The film’s main character is Joe Regan, a hardened tracker and skillful hunter with a troubled past, who hunts down the bear.  He has lost his son and his marriage as a result.  Other characters include a resort construction chief with his estranged ex-wife and daughter, whom he is trying to communicate with.  All these characters are essentially time fillers in a film with a thin narrative.

The film suffers from poorly executed action set pieces, though touted that a real grizzly was brought into the filming.  The continuity is much worse, and coupled with a cliched story of relationship-troubled characters, SAVAGE HUNT fails to entertain in more ways than one.

SAVAGE HUNT arrives on digital download and on-demand December 2, 2025, from Shout! Studios, a Radial Entertainment Company. 

Trailer: 

THE STRINGER: The Man who Took the Photo (USA 2025) ***
Directed by Bao Nguyen

 

This Netflix doc concerns one of the most famous war photographs taken of all time.  The photo shows a Vietnamese girl running naked from a napalm bomb, her skin peeling from her body as she ran.  Phan Thị Kim Phúc OOnt, referred to informally as the girl in the picture and the napalm girl, is a South Vietnamese-born Canadian woman best known as the child depicted in the Pulitzer Prize–winning photograph, titled The Terror of War, taken at Trảng Bàng during the Vietnam War on June 8, 1972.  The photo won Nick Ut the Pulitzer Prize, and the photo bore the reputation of peace, stopping the war.

But did Ut take the photo?

A stringer is a freelance reporter or photographer who contributes stories, photos, or videos to a news organization and is paid per piece rather than being on staff.

The Associated Press (AP) editor at the time claimed that it was his boss, Horst, who made him list the name Nick Ut as credit.   The film is that story.

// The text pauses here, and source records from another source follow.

Each row below holds a small network's activations on one input, seen along a few directions.
Each table varies a few parts of the input and shows all the possible inputs, shuffled.
A made-up example of a description, with smaller parts first: one of 5 places around a ring, together with either a single point or (one of 2 separate values, together with one of 4 places along a line) or one of 11 places along a line.
Shared parts are said once, and a part with two or three values counts as separate values.
(in the rows, 128 means zero)

Other details of the inputs shift rows strongly along two fixed directions, in all tables alike. That doesn't count.

A family of inputs:
x1: [132 131 120  86 102 116 112 130  97  64 122 182 130  66 135 136]
x2: [129 131 137 123 117 122 117 122 119 114 118 130 134 110 135 122]
x3: [165 116 141 156 145 109 178 108  89 143 109 109 129 165 119 107]
x4: [148 131 139 119 118 126 117 127 110 116 115 141 129 101 123 117]
x5: [136 109 134 181 153 134 168 110 124 180 119  84 120 199 132 104]
x6: [182 125 141 106 113  93 160 113  59  74 109 169 130  89 124 124]
x7: [121 116 120 143 120 134 134 120 131 127 132 120 121 136 141 125]
x8: [ 95 130 120  83 106 131  88 137 119  62 125 198 129  66 134 155]
x9: [ 91 138  99 150 150 174 110 151 217 198 159  77 116 175 128 135]
x10: [190 119 136 145 135  84 183 110 100 145 145  98 127 159 131 140]
x11: [ 91 130 120  88 101 130  84 134 125  64 136 189 130  66 138 151]
x12: [167 131 116 132 132 110 166 120 120 138 143 110 127 144 139 136]
x13: [162 119 136 153 141 118 178 113  97 149 111 102 124 164 121 101]
x14: [ 74 144  89 113 135 155 102 151 196 149 160 115 123 139 134 147]
x15: [128 132 132 122 127 142 118 138 129 128 119 139 126 112 113 122]
x16: [ 24 135  89 126 135 196  63 165 217 149 146 119 116 137 128 132]
x17: [143 132 153 113 110 115 104 122 101  95 119 161 139  81 127 129]
x18: [183 138 135 131 138 102 166 115 112 150 131  95 139 149 132 124]
x19: [ 56 131 108 132 145 173  93 156 185 145 132 126 122 145 115 133]
x20: [ 22 133 101 129 138 193  64 159 212 150 139 131 119 143 128 143]
x21: [142 111 133 178 140 127 167 107 125 173 125  73 121 185 139  98]
x22: [168 124 141 166 151 113 162 126 145 195 148  66 124 186 123 128]
x23: [ 71 142 107 115 136 146  91 158 202 155 163 108 125 143 126 159]
x24: [113 122 130 142 126 131 127 117 128 132 128 122 129 142 134 122]
x25: [123 137 122 103 122 103 123 137 142 122 151 131 133 119 128 155]
x26: [136 132 128  98 111 112 122 125  95  88 115 157 135  88 131 123]
x27: [106 139 134  84  97 131  70 141 130  76 124 179 137  47 131 142]
x28: [172 126 161 118 120 106 131 113  77 104 104 159 139  96 124 125]
x29: [167 115 136 149 137 110 172 112  88 122 115 130 123 149 123 117]
x30: [168 134 148 108 122 104 145 121  74  96 102 150 138  97 118 118]
x31: [133 130 146 123 117 118 117 118 106 109 119 141 140 111 131 126]
x32: [157 114 143 182 157 138 165 119 126 183 116  85 121 188 111 101]
Description of these inputs: one of 4 places along a line, together with either one of 2 separate values or one of 6 places around a ring.
Changing only the place on the line of 4 turns x6 into x30. The same change can be made to x8. Which row results?
> x20
Which other rows does x22 become when the place on the line of 4 takes its other values? List them by row number.
> x10, x23, x25
A walk changes only the place on the ring of 6. It starts at x15 and steps to x4. List the rest of the walk in order.
> x27, x17, x28, x32

A family of inputs:
x33: [143 122 148 129 130 116 143 118  84 103 106 153 133 124 113 119]
x34: [145 134 126  99 107 109 127 121  93  88 121 156 129  86 139 119]
x35: [ 56 133  90 107 121 181  77 160 184 118 138 158 110  98 121 136]
x36: [ 38 125 108 116 124 178  73 160 179 113 134 165 113 113 117 146]
x37: [166 138 157 117 130 108 133 121  90 119 107 142 148 108 116 118]
x38: [169 121 162 121 117  90 136 109  70 101 105 146 142 102 124 118]
x39: [180 136 145 109 115  98 145 118  79 101 110 131 139  99 130 117]
x40: [154 117 152 132 122  99 154 111  72  99 105 143 134 119 125 117]
x41: [180 130 159 119 121  91 143 113  80 115 106 131 148 102 126 119]
x42: [ 49 128 116 114 123 174  58 160 188 124 135 159 119 106 117 145]
x43: [141 122 122 190 146 152 159 121 162 197 137  50 117 201 137 107]
x44: [ 65 145 101 102 124 177  68 169 191 120 137 148 117  98 123 144]
x45: [180 145 134  90 137  81 155 129 111 117 147 132 139 114 117 156]
x46: [ 48 133 115 111 131 171  58 158 181 118 131 158 128 107 112 141]
x47: [137 111 117 193 144 149 169 114 150 187 138  63 111 198 138  97]
x48: [148 124 134 123 130 117 153 114  81 100 103 156 134 123 123 118]
x49: [109 105 124 201 152 152 162 116 146 196 130  65 110 220 133 107]
x50: [131 128 129 102 114 109 129 116  89  79 117 167 131  97 145 130]
x51: [163 119 156 133 114 104 129 106  92 110 121 140 139 110 133 126]
x52: [171 138 140 114 128 116 138 124  90 110 109 138 141 107 118 117]
x53: [151 131 111 155 149 108 170 125 164 199 169  56 121 204 139 142]
x54: [196 139 138  90 123  59 169 119  98 111 145 124 143 111 129 154]
x55: [121 105 135 201 146 150 165 107 144 186 135  70 110 215 133 109]
x56: [ 49 140  89 107 127 179  75 161 181 114 134 157 119 103 119 131]
x57: [173 125 134 116 115  99 155 113  72  97 109 141 133  98 130 109]
x58: [ 63 142 116 104 127 170  61 164 189 129 136 152 124  98 121 147]
x59: [151 116 133 129 116 111 151 103  90  96 122 147 134 114 143 128]
x60: [ 72 147  91  83 131 144  85 174 209 131 177 143 120 108 123 181]
x61: [154 141 151  94 111 101 111 119  94 101 118 153 144  80 134 132]
x62: [144 126 150 105 110 102 107 117  92  94 117 160 139  88 133 131]
x63: [ 45 127  93 110 126 179  80 155 179 110 132 167 111 111 128 147]
x64: [144 115 139 192 151 142 154 115 156 204 137  56 127 198 134 108]
x65: [142 125 124 176 145 146 160 120 148 193 133  58 119 198 137 101]
x66: [145 128 107 170 148 116 169 125 179 205 173  50 120 206 137 149]
x67: [157 119 136 126 124 101 162 108  74  96 104 144 133 118 135 118]
Describe the family of inputs behind these rows.
> one of 5 places along a line, together with either a single point or one of 6 places around a ring
Which other rows agree with x51 in the place on the line of 5? List them by row number.
> x43, x47, x55, x59, x64, x66
Which other rows agree with x39 in the place on the line of 5? List them by row number.
> x38, x40, x41, x54, x57, x67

The central premise of the film investigates whether the famous Vietnam War photograph known as The Terror of War — more commonly called “Napalm Girl” — was actually taken by Nguyễn Thành Nghệ, a Vietnamese freelance photographer (stringer), rather than by Nick Ut, the person long credited with it. The film follows a two-year investigative effort led by conflict photographer Gary Knight and a team of journalists, starting from a confession by a former Saigon photo editor. That editor — after more than 50 years — claimed he was haunted by the knowledge that the photo might have been miscredited.

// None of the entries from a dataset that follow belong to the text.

[-51  16 -34  36  48 -52] -> Kobi
[  1 -14  -7  -6  16 -27] -> kosot
[-16  -8  21 -29 -37  26] -> Buve
[-27 -30  21  12  49  15] -> Daz
[ 40  39 -37 -13 -34 -25] -> bula
next: [-30  21  12]  [49]
miss Kobi: [ 36 -34  48 -51  16]  [-52]
miss bula: [-37 -25 -13 -34  39]  [40]

[ -5  43  30 -48   8  -4]  napi
[  5 -15  42 -10  -3 -12]  Daz
[  8 -42 -30  47  -5   6]  Mol
[ 17  14   6 -19  18  19]  lani
[ 42 -10 -15   5  31  44]  Kobi
next: [ 42 -10 -15   5]  [31]
miss lani: [ 18  14 -19  17   6]  [19]
next: [ -5  43  30 -48]  [8]

[ -6 -11  21 -37   8   7  14   9  22  11  14 -20 -42  26  18  27  32  15
  34   7   2 -12  28  39 -20 -24  -8 -17   6  10  17   5   4  10  30  12
 -16  -8  -7 -17 -36  -8  15  44  -9 -40  21 -23  -2  -8 -37  -2   9  -6
 -22 -21 -28   7] -> Buve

The issue of photo/film credit might seem trivial to some.  But the film demonstrates otherwise.  Beyond authorship, the documentary argues this revelation raises questions about how war photography — and those who risked their lives to capture it — have been credited, especially local and freelance journalists whose contributions may have been overlooked or erased.

The feel of the film is gripping and urgent, making the doc an absorbing piece of investigative journalism.  The film challenges decades of established journalistic history by claiming that journalism for the photo may have been wrongly assigned.

But the truth is still up for debate.  Not everyone is convinced: The Associated Press (AP) — which long credited Nick Ut — has strongly rebutted the documentary’s claims. Multiple sources from 1972, including colleagues and witnesses, continue to support Ut’s authorship. AP’s stance: without conclusive new evidence, they believe Ut remains the rightful credit.

The question then is, when a stringer sells a photo, does he sell his rights as well?  If the rights are not mentioned, it could be argued that the rights had been sold as well.

`The film also raises broader, systemic questions about how local and freelance journalists — often working under dangerous, exploitative conditions — have been marginalized, their contributions erased or miscredited.

The film premiered at the Sundance Film Festival in January 2025 and has since been acquired by Netflix.  The film is currently streaming beginning this week on Netflix.